There appears to be an issue with the barrier solver when using the PWLObj functionality.
A pair of reproductions of the issue is attached.
Model A:
Model A0 and model A1 logically describe the exact same QP model, the only difference is that A1 uses PWLObj, while A0 does not. However, Gurobi returns -15.28 for the objective function for A0, and -12.54 for A1 (See the attached files model-a[0|1].[lp|sol])
Manually computing the value of the objective function for the solutions provided show that -15.28 is indeed the correct value for A0, while -16.63 is the true value of the objective function at the solution provided by Gurobi for model A1, not -12.54 as claimed.
To see that it is the combination of the barrier solver and the PWLObj which is causing the error, note that:
- If the quadratic term from the objective function is removed ([ - 20 xp_1 ^2 - 40 xp_1 * xn_1 - 20 xn_1 ^2 - 2 dp_1 ^2 ] / 2) from both models, then the LP solver is used instead of the barrier solver, and both modified models give the same answer (-15.28) (See the attached files model-a[0|1]-noq.[lp|sol]). Note that this is the same value of the objective function above, as it turns out that the quadratic term is zero at the solution, although the values of the variables at the solution are different.
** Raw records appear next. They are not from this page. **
In the rows, 128 means zero.
Each row of numbers belongs to one of the elements below and depends on some of the facts about them. Some rows are named. Which element is each other row?

How the elements are related:
γ: uses; κ: is of sort; Ξ: points at
bifol γ ragrel; bifol γ fistozo; brodruk γ pleplem; brodruk γ tegesku; bunom γ skiplon; buzitrom γ plaskem; buzitrom γ stabri
dramaskas γ dola; dramaskas γ fleplor; dramaskas γ movil; dramaskas γ nabrunas; dritro γ dreluk; dritro γ stabri; drofik γ fovol
drofik γ trobobran; flediflun γ vanir; flediflun γ miklosis; flediflun γ movim; flediflun γ tupo; flediflun γ grezor; flider γ kigrikla
flukam γ zuvak; fudrak γ fovol; fudrak γ trerik; fudrak γ plorum; gaplagrar γ fovol; gaplagrar γ stedo; gaplagrar γ movil
garem γ kigrikla; gisen γ fladrul; gisen γ pletra; gisen γ tratretik; gisen γ klebro; grekli γ skiplon; grekli γ grezor
gruflu γ miskam; gruflu γ plorum; grugi γ kifis; grugi γ dakopam; grugi γ klene; grugi γ klebro; grugi γ stodovos
gruva γ bruflor; gruva γ listo; gruva γ bridi; gruva γ turol; kaplur γ toklom; katam γ movim; katam γ dakopam
kiflimom γ stabri; kiflimom γ flisik; kulem γ plaskem; kulem γ flodam; lalidruk γ fovol; lalidruk γ trerik; liflo γ skatu
mivigror γ fistozo; muplan γ plaflos; muplan γ zeze; nekli γ bruvos; ninos γ tegra; nosazun γ vanir; noskobu γ kigrefas
noskobu γ klogir; nuzi γ zuvak; paran γ muri; paran γ bibra; pedum γ miklosis; pedum γ plorum; plaplarin γ sifler
plaplarin γ miskam; plaplarin γ skatu; plasam γ grase; plasam γ kigrefas; rosto γ bridi; rurudir γ fladrul; saflik γ plaflos
saflik γ stedo; saflik γ zuvak; samus γ stabri; samus γ zeras; sena γ stabri; sena γ zogis; sena γ stodovos
skapleta γ flanagron; skapleta γ bruvos; sketro γ budrato; sketro γ nabrunas; skiri γ stabri; skiri γ brufak; sogogin γ flodam
sogogin γ pletra; soskura γ dorutru; soskura γ plaflos; stogamuk γ kifis; stogamuk γ tuplil; stogamuk γ grase; stogamuk γ groduk
stoplar γ grorol; stoplar γ nomon; truskul γ toklom; tusu γ pleril; vaskos γ fovol; vaskos γ trobobran; vaskos γ dakopam
vaskos γ bridi; vaskos γ flanagron; vefes γ plorum; veflon γ pleplem; veflon γ musus; veflon γ grezor; vokil γ pleril
vokil γ netrotam; vokil γ klogir; vokil γ setrer; vulu γ stezon; zakli γ flisik; bibra κ a; bifol κ c
bridi κ b; brifek κ d; brodruk κ d; brores κ a; brufak κ a; bruflor κ a; bruvos κ a
budrato κ c; bunom κ c; buzitrom κ c; dakopam κ b; dola κ a; dorutru κ c; dramaskas κ a
dredros κ a; dreluk κ c; dreplus κ b; dritro κ c; dritru κ d; drobus κ a; drofik κ c
fistozo κ c; fladrul κ c; flanagron κ c; flediflun κ a; fleplor κ d; flider κ a; flisik κ c
flodam κ b; flukam κ b; fovol κ b; fudrak κ d; gapak κ c; gaplagrar κ b; garem κ a
gisen κ d; grase κ c; gratro κ d; grekli κ b; grezor κ a; groduk κ c; grorol κ d
gruflu κ a; grugi κ b; gruva κ b; kaplur κ a; katam κ c; kavim κ b; kifis κ b
kiflimom κ a; kigrefas κ b; kigrikla κ a; klebro κ a; klene κ b; klogir κ a; klogrek κ c
kulem κ c; lalidruk κ a; liflo κ b; listo κ d; loma κ a; miklosis κ c; miskam κ d
mivigror κ c; movil κ b; movim κ c; muklan κ c; mupil κ b; muplan κ b; muri κ a
musus κ d; nabrunas κ b; narim κ a; naskobek κ c; nekli κ c; netrotam κ c; ninos κ c
nomon κ d; nosazun κ d; noskobu κ b; nuzi κ a; paran κ d; pedum κ b; plaflos κ c
plaplarin κ d; plasam κ d; plaskem κ a; pleplem κ a; pleril κ a; pletra κ b; plorum κ b
plotrur κ c; ragrel κ c; rosto κ d; rubodro κ d; rufu κ d; rurudir κ a; saflik κ d
samus κ a; sena κ a; setrer κ a; sifler κ a; skapleta κ d; skatu κ b; skeku κ a
sketro κ a; skiplon κ d; skiri κ b; sogogin κ b; soskura κ a; stabri κ a; stedo κ d
stegra κ c; stezon κ d; stodovos κ d; stogamuk κ d; stoplar κ c; susku κ c; tegesku κ d
tegra κ a; toklom κ a; tratretik κ d; treni κ c; trerik κ a; trobobran κ b; trukepo κ b
truskul κ b; tudra κ c; tuplil κ b; tupo κ c; turol κ d; tusu κ c; vafu κ b
vanir κ d; vaskos κ d; vefes κ c; veflon κ a; vokil κ a; vulu κ b; zakli κ c
zavun κ d; zeras κ a; zeze κ c; zibus κ c; zogis κ a; zuvak κ d; bibra Ξ muplan
bifol Ξ stabri; bridi Ξ trerik; brifek Ξ kigrikla; brodruk Ξ rufu; brores Ξ zibus; bruflor Ξ ragrel; bruvos Ξ kaplur
budrato Ξ movil; buzitrom Ξ tupo; dakopam Ξ gisen; dola Ξ flediflun; dorutru Ξ plotrur; dramaskas Ξ klebro; dredros Ξ dreplus
dreplus Ξ brodruk; dritro Ξ bridi; dritru Ξ netrotam; drobus Ξ rubodro; drofik Ξ groduk; fistozo Ξ vefes; fladrul Ξ dredros
flanagron Ξ brores; flediflun Ξ dorutru; fleplor Ξ kavim; flider Ξ zogis; flisik Ξ katam; flodam Ξ treni; flukam Ξ bruflor
fudrak Ξ klogrek; gapak Ξ skiri; gaplagrar Ξ truskul; gisen Ξ zeras; gratro Ξ trukepo; grezor Ξ mupil; groduk Ξ nomon
grorol Ξ stodovos; gruflu Ξ sena; grugi Ξ toklom; kaplur Ξ stezon; katam Ξ stogamuk; kavim Ξ saflik; kifis Ξ liflo
kiflimom Ξ flukam; kigrikla Ξ kiflimom; klebro Ξ plorum; klogir Ξ paran; klogrek Ξ pleril; kulem Ξ tegra; lalidruk Ξ vokil
liflo Ξ vulu; loma Ξ zakli; miskam Ξ tratretik; mivigror Ξ drobus; muklan Ξ setrer; mupil Ξ muklan; narim Ξ dritru
naskobek Ξ buzitrom; nekli Ξ flanagron; netrotam Ξ zeze; ninos Ξ brifek; nosazun Ξ dola; nuzi Ξ kifis; paran Ξ fladrul
pedum Ξ vafu; plaflos Ξ dritro; plaplarin Ξ tudra; pleril Ξ pedum; plorum Ξ naskobek; plotrur Ξ stoplar; ragrel Ξ gruflu
rosto Ξ grugi; rubodro Ξ ninos; rufu Ξ flodam; saflik Ξ kulem; sena Ξ nekli; skatu Ξ nuzi; sketro Ξ nabrunas
soskura Ξ turol; stabri Ξ grezor; stegra Ξ trobobran; stodovos Ξ tegesku; stogamuk Ξ gaplagrar; stoplar Ξ noskobu; susku Ξ gratro
tegesku Ξ susku; tratretik Ξ drofik; treni Ξ miskam; trerik Ξ narim; trobobran Ξ fudrak; trukepo Ξ movim; tudra Ξ tusu
tupo Ξ plaplarin; turol Ξ stegra; tusu Ξ soskura; vafu Ξ vanir; vanir Ξ dakopam; vefes Ξ zavun; veflon Ξ gapak
vokil Ξ plaflos; vulu Ξ veflon; zakli Ξ skeku; zeras Ξ nosazun; zeze Ξ zuvak; zuvak Ξ flisik

Some elements and their rows:
plaflos: [191 66 119 107 113 140 140 147 175 63 181 125 113 109 175 122 154 100 122 92 127 143 143 114 108 108 150 77 94 204 114 151 137 159 142 132 75 137 122 102 166 114]
susku: [176 61 127 92 103 154 131 152 171 80 192 110 113 103 168 87 164 108 135 89 114 135 139 137 127 139 159 110 108 188 119 151 130 154 142 134 72 130 132 83 149 109]
ragrel: [164 75 119 91 103 141 125 148 168 66 193 114 123 110 157 86 154 103 98 102 92 132 140 120 115 140 180 107 69 191 141 142 133 181 164 118 78 108 124 97 133 121]
sena: [131 125 119 119 111 115 87 134 108 120 118 117 146 143 97 135 130 113 108 153 97 126 105 125 102 121 112 144 92 105 122 136 119 130 140 148 167 97 95 128 86 149]
rubodro: [62 185 159 172 133 109 134 87 108 168 105 133 168 126 123 139 95 164 102 153 166 152 144 135 129 156 135 129 119 68 147 115 105 135 121 91 150 103 146 161 123 132]
zeras: [140 126 144 114 111 123 137 129 115 122 125 125 112 153 95 150 122 125 147 138 106 113 118 140 119 129 110 114 138 140 121 81 137 103 134 128 135 114 162 140 99 126]
bruflor: [126 139 151 115 111 123 124 134 117 147 134 117 145 148 114 141 108 131 113 145 80 120 112 124 122 123 133 129 99 128 150 110 143 142 147 115 142 95 127 132 120 154]
drobus: [132 136 149 114 111 124 126 132 115 148 134 118 140 148 117 142 110 132 124 141 88 120 111 128 126 123 128 128 109 133 142 108 146 130 142 119 141 107 128 128 122 149]
brodruk: [93 191 102 194 168 103 139 97 91 162 91 163 170 133 135 118 111 154 125 151 169 148 153 117 129 159 106 160 157 63 143 135 89 104 115 116 153 143 120 164 114 115]
muklan: [177 64 123 92 105 151 135 153 170 74 189 116 110 105 167 85 163 107 130 89 113 134 141 134 126 135 157 109 103 191 123 148 132 152 143 131 73 131 132 90 146 110]
grorol: [69 178 165 175 136 118 142 89 112 181 101 133 160 122 131 139 100 170 127 146 180 151 148 144 140 157 118 130 148 69 133 121 103 117 108 102 146 121 153 148 134 121]
kulem: [178 57 96 103 122 141 108 159 165 57 169 124 112 106 151 77 173 91 115 96 123 128 142 120 116 132 149 129 110 178 115 169 121 157 145 155 88 146 107 78 125 104]
gratro: [70 176 169 172 133 119 138 91 113 181 104 133 162 122 130 140 101 169 128 141 180 154 145 144 139 156 118 131 152 65 131 122 100 116 106 102 146 119 154 146 133 123]
pedum: [105 160 110 129 145 128 90 122 125 133 93 153 67 147 90 137 112 123 122 129 128 119 114 135 147 125 138 130 160 110 115 84 138 106 111 148 135 148 100 151 85 139]
vafu: [105 162 130 118 126 128 144 115 114 138 114 129 101 131 90 161 123 124 143 132 122 107 113 140 135 125 127 122 149 126 124 82 139 118 123 116 138 124 155 156 117 127]
zogis: [137 129 145 116 114 129 134 128 118 146 133 118 133 144 121 144 118 136 144 137 101 124 114 136 128 119 112 127 124 131 128 113 143 108 132 128 140 115 133 128 125 140]
plasam: [70 174 135 185 158 105 123 100 107 160 79 151 158 126 113 129 106 151 109 151 191 146 148 121 129 147 113 149 155 62 133 136 99 126 114 123 165 138 131 143 115 114]
nomon: [85 192 131 182 147 111 156 86 99 173 110 148 171 130 145 135 102 170 134 147 165 154 150 137 135 159 115 134 144 76 143 117 98 101 113 94 141 124 148 172 129 119]
klene: [108 161 135 121 124 131 137 116 113 165 120 123 121 130 114 163 124 128 140 132 112 117 111 139 140 120 121 132 139 119 133 113 129 121 122 115 137 118 130 142 141 137]

Rows to name:
No name comes twice in this set of rows, the named rows included.
[128 132 134 108 116 140 146 125 128 145 126 109 134 138 122 131 108 147 150 142 111 112 108 130 141 109 125 136 119 134 131 119 171 113 125 141 151 129 136 132 132 149] : klebro
[169 70 118 91 109 145 126 157 162 65 184 112 119 109 160 83 162 106 106 100 95 128 140 121 117 136 178 112 75 184 140 147 132 179 159 117 74 112 136 101 142 119] : flanagron
[176 63 114 93 102 147 133 146 167 63 190 112 112 106 167 91 166 107 131 96 111 137 139 134 122 136 158 103 91 190 117 149 133 148 143 133 74 125 135 99 143 108] : dreluk
[121 137 148 113 115 118 132 129 118 146 135 120 145 153 108 140 104 128 111 148 80 117 113 120 126 126 134 138 105 136 153 112 149 143 152 116 144 101 124 121 118 142] : kigrikla
[108 197 164 201 134 99 149 85 126 162 97 147 167 119 142 193 81 160 121 139 207 170 150 111 100 107 109 62 146 91 117 120 105 138 99 105 154 130 131 172 154 143] : zuvak
[63 177 152 173 141 108 152 85 110 149 93 146 140 132 101 140 95 162 124 149 188 141 152 139 134 160 125 120 155 83 132 88 113 110 117 101 143 124 178 167 105 106] : vanir
[139 128 152 118 115 120 138 135 114 130 125 131 111 156 94 149 120 123 143 135 104 110 121 133 121 127 111 113 146 140 128 79 136 108 135 124 130 115 163 137 106 125] : dola
[88 185 111 193 163 103 133 100 100 162 87 159 165 129 130 121 110 156 122 150 176 151 152 120 127 155 108 153 155 62 139 135 90 111 113 116 156 141 124 161 110 119] : paran
[157 146 115 121 125 128 152 131 106 150 138 131 145 150 142 134 120 138 157 136 82 124 117 125 131 127 109 138 131 137 143 113 136 94 134 125 133 124 124 148 126 142] : dredros
[127 125 117 116 107 112 84 131 107 115 121 113 147 140 95 138 134 111 108 154 96 127 106 126 99 123 112 142 85 101 116 135 118 127 139 149 169 94 94 128 83 150] : kiflimom
[57 182 135 164 139 123 159 81 119 153 91 125 151 116 117 128 91 182 130 154 198 140 141 139 146 142 136 128 131 73 128 113 137 115 107 110 158 130 170 175 125 130] : turol

Now the same elements, written a new way:
Some elements and their rows:
zeras: [156 113 134 96 134 79 114 119 129 128 99 107 128 126 132 95 153 111 154 136 163 105 97 137 113 98 113 115 118 134 138 173 125 155 155 136 126 102 124]
flider: [134 136 121 103 163 116 152 107 115 163 139 119 109 86 114 106 138 122 132 122 132 151 99 131 135 96 113 122 142 150 155 125 115 128 128 98 146 132 128]
grezor: [127 117 128 107 157 108 118 97 110 140 123 100 125 105 113 94 136 123 140 134 147 120 110 131 100 119 126 135 119 126 139 140 105 134 139 123 137 106 115]
sifler: [127 119 132 104 154 110 113 100 122 140 116 107 126 115 118 94 141 127 138 135 150 112 106 129 98 118 116 137 120 128 136 149 108 137 135 135 133 107 109]
bruvos: [132 128 136 105 158 111 117 96 119 138 118 112 130 110 119 96 137 131 139 128 142 120 107 129 102 111 120 130 124 124 142 146 104 134 135 127 133 103 112]
brores: [135 134 131 98 180 112 126 110 121 137 129 122 131 133 109 82 140 143 133 127 158 115 112 130 112 108 123 151 120 127 144 157 110 123 132 151 126 103 101]
flukam: [164 117 124 81 219 111 135 159 163 155 141 198 73 119 127 181 126 159 117 141 172 139 117 63 134 83 108 180 200 156 167 114 132 163 122 147 122 140 128]
truskul: [149 143 112 106 155 128 142 106 134 165 138 120 73 111 146 112 115 109 128 110 152 147 109 115 109 86 159 126 195 150 155 110 124 150 89 101 139 168 126]
vafu: [150 120 126 106 137 88 106 139 138 129 90 98 114 130 155 121 132 103 145 114 177 113 113 112 102 99 154 124 173 141 139 161 116 166 136 135 111 111 119]
kigrefas: [136 130 124 115 155 107 107 120 129 134 110 99 108 126 138 122 120 120 133 124 169 120 122 105 91 107 160 131 167 132 133 138 98 153 117 127 118 122 113]
grugi: [145 151 127 118 157 112 135 130 133 158 127 122 91 109 135 143 119 117 118 122 152 153 116 113 123 81 146 110 190 151 146 121 103 142 103 101 117 143 124]
vulu: [139 130 127 126 162 106 123 136 124 162 133 118 90 98 123 164 118 110 118 146 154 158 121 117 111 97 147 109 181 139 141 110 99 148 111 97 115 134 125]
stegra: [121 108 147 122 91 156 131 139 143 82 139 131 147 140 136 132 146 104 122 90 94 118 131 127 153 175 115 134 76 121 143 135 147 103 158 135 127 94 126]
tudra: [114 106 147 132 94 164 123 137 143 82 143 131 149 137 131 131 148 109 116 88 90 123 129 119 152 183 113 138 80 121 148 133 140 92 152 137 128 91 121]
susku: [117 112 151 114 107 158 133 126 127 82 154 138 138 137 119 145 135 111 111 134 96 115 149 139 125 171 124 127 62 109 114 114 131 115 154 123 124 103 126]
naskobek: [112 108 147 132 96 168 122 135 140 85 149 131 147 136 128 131 141 114 113 91 90 123 130 120 148 184 115 136 78 117 143 127 135 92 145 136 130 94 117]
tusu: [120 118 139 124 99 168 157 146 140 111 163 145 132 113 127 147 148 102 108 80 78 154 123 125 186 163 104 125 98 146 161 111 151 88 144 106 136 119 135]
movim: [117 117 150 110 107 159 137 124 122 85 156 134 135 136 119 139 133 110 113 129 94 118 149 142 132 168 128 125 61 111 118 112 131 113 155 119 124 105 128]
skiplon: [116 124 101 186 96 134 118 144 102 122 108 120 170 148 136 125 92 158 153 130 121 136 160 130 136 155 164 132 116 103 94 116 152 129 133 143 134 134 153]

Name these rows:
No name comes twice in this set of rows, the named rows included.
[96 99 112 109 133 81 143 184 131 194 102 81 101 103 139 139 154 70 113 144 167 127 105 153 118 115 133 148 208 191 139 140 145 149 106 133 108 171 114] : pedum
[140 104 132 116 160 114 125 125 146 163 123 142 114 85 124 128 153 127 135 106 130 153 79 102 149 112 81 140 165 155 186 140 130 127 135 118 146 116 127] : soskura
[81 133 137 191 73 119 131 199 133 191 91 148 184 130 146 168 119 137 109 135 88 159 151 190 170 152 118 129 202 141 97 129 183 106 108 151 97 168 139] : fudrak
[155 133 136 97 138 84 117 136 137 130 86 104 117 132 159 116 130 108 144 111 173 119 117 120 108 84 157 115 177 138 134 162 115 166 138 129 106 109 122] : dakopam
[141 131 123 97 157 127 146 84 128 168 145 133 93 103 125 91 135 120 133 119 129 140 91 135 118 100 113 128 152 143 162 122 132 131 109 107 154 152 124] : vokil
[121 129 140 106 112 163 168 134 126 109 174 152 119 115 118 159 137 107 105 121 80 145 141 140 164 149 113 118 83 135 133 93 143 104 142 98 134 132 141] : bifol
[88 117 114 96 182 103 166 160 114 204 145 110 118 111 90 100 161 110 98 159 153 126 113 174 131 121 102 177 155 183 139 139 142 109 105 150 121 162 95] : gruflu
[122 182 144 184 95 142 143 150 128 161 109 181 181 135 145 165 86 176 115 121 77 182 165 163 173 112 137 96 184 110 90 108 152 106 113 120 105 148 153] : vaskos
[144 129 101 167 84 110 155 171 108 143 109 137 159 136 149 144 103 139 158 122 115 161 146 142 178 119 147 110 142 132 111 121 179 141 144 122 130 151 178] : gisen
[133 138 97 184 95 154 142 131 119 155 135 153 134 143 143 130 91 151 143 124 106 154 145 142 148 141 153 128 148 113 114 95 177 124 101 125 145 179 163] : stogamuk
[101 110 95 211 89 141 127 180 115 161 118 123 164 120 131 146 111 142 141 110 104 169 137 127 178 168 133 138 156 135 129 114 168 102 115 136 138 156 149] : plaplarin
[123 139 99 188 102 138 144 157 105 147 128 140 154 130 131 149 96 154 142 130 109 167 152 134 167 135 147 121 142 121 110 99 161 122 121 118 137 160 166] : plasam
[63 95 134 109 100 149 171 171 126 152 164 124 126 115 107 164 161 77 78 161 87 119 144 185 145 185 99 156 103 168 115 100 166 100 123 130 118 173 119] : vefes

- Alternatively, if the PWLObj terms are removed instead of the quadratic terms, the barrier solver gives the same answer for both modified models (-13.49) (See the attached files model-a[0|1]-nopwl.[lp|sol])
Model B:
Model B0 and B1 logically describe the same QCP model, again the only difference is that B1 uses PWLObj, while B0 does not. However, Gurobi returns 0.134 for the objective function for B0, and 0.321 for B1.
Manually computing the value of the objective function for the solutions provided show that 0.134 is indeed the correct value for B0, while -1.092 is the true value of the objective function at the solution for model B1, not 0.321 as claimed.
In fact, the sum of all terms in the objective function except for the piecewise linear terms at the solution for B1 is 0.321, which suggests that the piecewise linear terms are somehow being left out of the optimization. This is despite the fact that the Gurobi console output states "Model has 58 piecewise-linear objective terms" when loading the model.
If the quadratic constraint is removed from both models, then the LP solver is used and both modified models return 0.134 for the final value of the objective function, indicating again that the issue lies with the barrier solver.
If the piecewise linear terms are removed from both models, then both modified models return 0.321 for the final value of the objective function - which matches the value returned for unmodified B1 model, again indicating that the piecewise linear terms are not being taken into account in the optimization by the barrier algorithm for the unmodified model B1.